Меня вызвали в кабинет. Там за столом сидел мент, в компьютере рылся. Жирный, старый, щетинистый, носатый, бровастый. Как из трактора вынутый. Но воротничок был острый, наглаженный, порезаться было можно! Складки подпирал! Рядом на стульчике сидела переводчица (с сербскохорватского, но никак не русского). Маленькая, тощенькая, черненькая, замызганная, затурканная, ножка к ножке, ручки сложила, сумочка на коленках, будто не меня, а ее вот-вот должны были депортировать! Такого вида скорбного. И платочек держала наготове, бедненькая… Он зачитывал по бумажке, она переводила, несла настоящий бред: «…о прошении на убещище по беженству… отказать по не удовлетворетным причине… требований… власти могут и хочут рассматривать и желать помочь решать проблему на месте жительства… нет оснований по прощению о беженстве… сотрудничал и помогал мафия в обманывании стиральных денег… власти республика Эстония будят рассматривать и помогать… рещать этот проблема…»
– Меня сразу на самолет, прямо сейчас? – спросил я, прерывая спектакль.
– Сейчас пятница, – сказал лениво полицейский, с трудом двигая своими щеками. – Конец дня. Сам понимаешь. В субботу никто не полетит… В понедельник теперь уж. – И наклонил голову, посмотрел на меня и с сочувствием и усталостью (мол, войдите в наше положение тоже: кто ж по пятницам такими вещами занимается?).
– В понедельник так в понедельник, – расписался и пошел.

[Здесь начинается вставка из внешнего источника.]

[[-42, -18, -17, -54, 1],
 [13, -17, -44, -44, -63]] ⇒ -42, -63

[-25, -22, -81, 23, 22, -18, -11] ⇒ -25, -11

[-64, 41, 49, 80, 55] ⇒ -64, 55

[65, 46, 0, 7, -11, -15, 15] ⇒ 65, 15

[-27, 37, -67, -54, 78] ⇒ -27, 78

[-12, -33, -58, -5] ⇒ -12, -5
---
array([5156, 8155, 6476, 2141, 7478, 8411, 8677]) >> 8411

array([[5, 7, 5, 6, 2],
       [5, 7, 5, 4, 5]]) >> 6

array([[ -2, -36,  49,  -2, -22,   6],
       [  9, -12,   2,   7, -15,  16]]) >> -22

array([[-719,  122,  815,  571,   15,  127, -528],
       [ 494,  -39,  -42, -192,  -16,  680,  229],
       [ 344, -822,   34,  177,  617,  470,  103]]) >> 127

array([[31, 77, 93, 18, 12],
       [23, 41, 99, 65,  9]]) >> 18

array([[1, 1, 2, 2, 6],
       [1, 6, 2, 1, 8]]) >> 2

array([[245, 200, 197,  75,  70,  88,  39],
       [117, 145, 232, 164, 151,  84, 212]]) >> 88
---
[ 11 -56  74 -21  28] --> -56

[[ -7 -16 -61  21 -44  46]
 [ 41 -16 -11  57 -46   1]
 [ 16  29 -50   8 -30  21]] --> -16

[-5  2 18  1 70 20 62] --> 2

[ 49  22  18 -65 -55  25] --> 22

[  1 -16 -57 -20   1 -66   8] --> -16

[-63  11  64 -30 -48  23] --> 11
---
-11.1   11.7    6.0   11.4    2.9   -1.1    2.0 -> 11.4

  6.7   18.8  -17.4    1.4   -4.6 -> 18.8

-0.16  -0.01   0.14   0.09   0.04   0.07   0.05
 0.14  -0.02   0.02   0.00   0.05   0.03   0.04
 0.05   0.18   0.19   0.23   0.22   0.13   0.09
-> 0.23

-0.039   0.076  -0.147   0.030
 0.012  -0.091   0.075   0.137
-> 0.012

 0.6  -0.6  -1.2  -0.7
-0.9  -1.0  -0.4   1.3
-> -0.9

 177.5   138.3  -143.1   149.8
 184.1   112.1    13.5   107.6
-> 184.1
---
[[ -4 -18 -27 -15 -57 -42  -7]
 [-21  14  49 -21  -6 -17  16]
 [-11 -19  -5 -23 -64 -47 -23]] yields -4

[[ 1  2 -1 -5 -2]
 [61 42 60  0 25]
 [-2  5 -3 -2  3]] yields 1

[[-11 -50  78  12 -17   0  47]
 [-24 -34  19 -39  -8  66  56]
 [-27 -44   7 -21 -22  28  67]] yields -11

[[ 72 -79  52 -39]
 [ 68 -72  48 -38]
 [-52  47 -35 -10]] yields 72

[[-31 -45   4  63  -1  -4]
 [-11 -33  -4  45  16  -5]
 [-60 -51   9  75  47  82]] yields -31

[[ 16  53 -47  55  59]
 [-58 -39  39 -71 -72]
 [ -7  41  34  -4   3]] yields 16

[[  3  -9   5 -21   4  -2   4]
 [-15  73 -26  72 -57  67 -54]
 [-15  73 -26  72 -57  67 -54]] yields 3

[[-14  24  54 -57  19  -8   7]
 [ 15  15  45 -46  11 -15  20]
 [-68  57  37 -36   5 -15 -28]] yields -14

[[-25  36 -36  30 -28 -61]
 [  0  54  -5  16 -24 -39]
 [ -6  52  -4  19 -15 -44]] yields -25
---
array([[-0.4, -2.2,  1.1, -0.9, -1.9, -0.2, -1.0],
       [-0.6, -1.0, -0.8, -0.9, -0.4,  1.1, -0.3],
       [ 1.5,  0.7, -1.8, -0.5,  2.0,  0.0, -1.7]]) >> 1.1

array([[-10.122, -12.303,  -1.335,  -1.748,  -2.366],
       [  2.091,  11.769, -19.752, -19.478,  20.927]]) >> -1.748

array([[-10.68,  12.56,  -5.48, -14.98,  -8.48],
       [ -5.48, -14.98,  -8.48,  -0.14,  -3.73],
       [ -2.85, -10.68,  12.56,  -5.48, -14.98]]) >> -0.14

array([[ 0.4,  1.4, -1.4,  1.0],
       [-1.7,  1.8, -0.5, -0.2],
       [ 0.4,  1.8, -0.9, -1.6]]) >> -0.5

array([[ 135.33,   74.15, -127.90, -115.90],
       [ 140.34, -147.93,  -55.19, -158.96],
       [  23.48,   58.45, -180.37,   94.05]]) >> -55.19

array([[ 124.97,  -63.68,   19.91, -172.82, -179.93, -155.51, -220.12],
       [ 148.96,  -11.50,   19.75, -118.01, -193.47, -171.12, -183.49]]) >> -155.51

– Тяпа, у меня депорт. В понедельник отправляют! – Как! – Грузят как мебель и адиос! Буду вскрываться. – Да ты что! Хотя твое дело… Можно было бы его съесть… – Кого? – Лезвие. У нас на зоне хавал один – шамк и на больничку. Говорил, что переварится. – Тут таких лезвий нет. Тут жилетты, а их не пожуешь. – Это точно. Ну, тогда ложку или якорек… – Ложка, якорек… Дело хлопотное… Время не терпит. Вскрываться надо! – Как скажешь… – Нечего ждать, надо действовать. Ночью пойду в душ, вскроюсь. Ты пойдешь через полчаса, увидишь меня, подымешь крик… – Ясно… Покурим? – Давай. – Сверни мне тоже, а то все твои крутки я скурил, пока тебя там водили… – Ага, сверну побольше, а ты чифирь поставь… чтобы кровь разогнать… – Во-во, чтоб фонтаном пошла! Может, в шахматишки перекинемся? – Ну, расставляй… Время скоротать… – А что, тебе так и сказали? Депорт? – Да, билет на самолет с серебристым крылом… Сюда… – Ага… В понедельник? – Да… Сюда… – Может, в воскресенье тогда уж? – Нет, я не хочу ждать. – Ну да, как скажешь… – Вот сюда. – А что сегодня сразу не отправили? Рейса нету? – Не знаю. Сказали, что по пятницам-субботам менты не летают. Всем лень. – Так-так-так… Сюда. А менты что, тоже летят? – С кем летят, а с кем не летят… Вот так. – Хм. Ты у нас особняк, с тобой и менты полетят… – Не полетят…
* * *Кнуллерёд, настоящий психиатрический приемный покой, придуманный каким-то изощренным садистом. Общий холл, куда выводили больных, был круглым: стены не имели углов, они плавно закруглялись. Потолок был стеклянный, пирамидальной формы. Проходной двор. Каждый день кого-нибудь привозили, в полном дерьме, вносили как макет, с топотом и гомоном; по ночам вваливались; спать было невозможно даже под капельницей; постоянно мелькали ноги, руки, порхали бумаги… ругань, сутолока… идиотские вопросы… Ко мне была приставлена санитарка, у нее было очень запуганное лицо, она сидела на стульчике в моей палате, и, несмотря на то что я был прикован ремнями к койке, она была в ужасе, сжавшись сидела в самом дальнем углу, одной ногой наружу, и тряслась… За мной следили днем и ночью, кололи всякую дрянь… Я хотел написать, чтоб прекратили, но у меня из рук вырвали карандаш и записали, что я пытался себе выколоть глаз. Идиоты… Так как спроектирована больница была извращенцем, я никогда не мог толком ничего рассмотреть из своей палаты; если меня привязывали к койке (они решили и капельницу с лекарством прицепить!), в поле моего зрения попадали только какие-то фрагменты: грязная одежда, которую волокли по полу, мешки с экскрементами, чьи-нибудь ноги на носилках или блюющие рты.